Companies that successfully manage AI security risks can:

  • Accelerate AI adoption confidently
  • Demonstrate regulatory compliance
  • Reduce legal exposure
  • Build customer trust
  • Protect intellectual property
  • Enable innovation without sacrificing security

Looking Ahead: AI Security Will Define Digital Trust

Artificial intelligence will continue transforming every industry across Europe.

However, the biggest risks are no longer limited to sophisticated hackers exploiting technical vulnerabilities.

Increasingly, organisations face invisible threats created by everyday AI usage.

Prompt Injection, Shadow AI, and accidental data leakage represent a new generation of cyber threats that require updated security strategies.

The organisations that succeed in 2026 will not be those that avoid AI.

They will be the ones that embrace innovation while proactively managing AI security risks through governance, employee education, secure AI platforms, and continuous monitoring.

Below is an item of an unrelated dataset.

(in the rows, 128 means zero)
M: a few groups of rows, each row roughly a mix of its group's hidden directions:
M (106 x 10):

Cybersecurity has always evolved alongside technology. AI is simply the next frontier. Businesses that recognize these emerging AI security risks today will be far better prepared to protect their data, maintain regulatory compliance, and build lasting digital trust in the years ahead.

Frequently Asked Questions (FAQs)

What are AI security risks?

AI security risks are threats associated with the use of artificial intelligence, including prompt injection attacks, accidental data leakage, model manipulation, privacy violations, and unauthorized employee use of AI tools (Shadow AI).

What is Shadow AI?

Shadow AI refers to employees using AI applications without approval or oversight from the organization’s IT or security teams, creating compliance and cybersecurity risks.

How does Prompt Injection work?

Prompt Injection occurs when attackers manipulate an AI model’s instructions through crafted prompts, causing it to ignore safeguards, reveal sensitive information, or perform unintended actions.

Why is data leakage through AI a growing concern in Europe?

Employees frequently upload confidential business information to public AI tools. This can expose personal data, intellectual property, and regulated information, increasing GDPR, NIS2, and AI Act compliance risks.

How can businesses reduce AI security risks?

Businesses can reduce AI security risks by implementing AI governance policies, using enterprise AI platforms, deploying DLP solutions, training employees, monitoring AI usage, and securing AI integrations against prompt injection and unauthorized data sharing.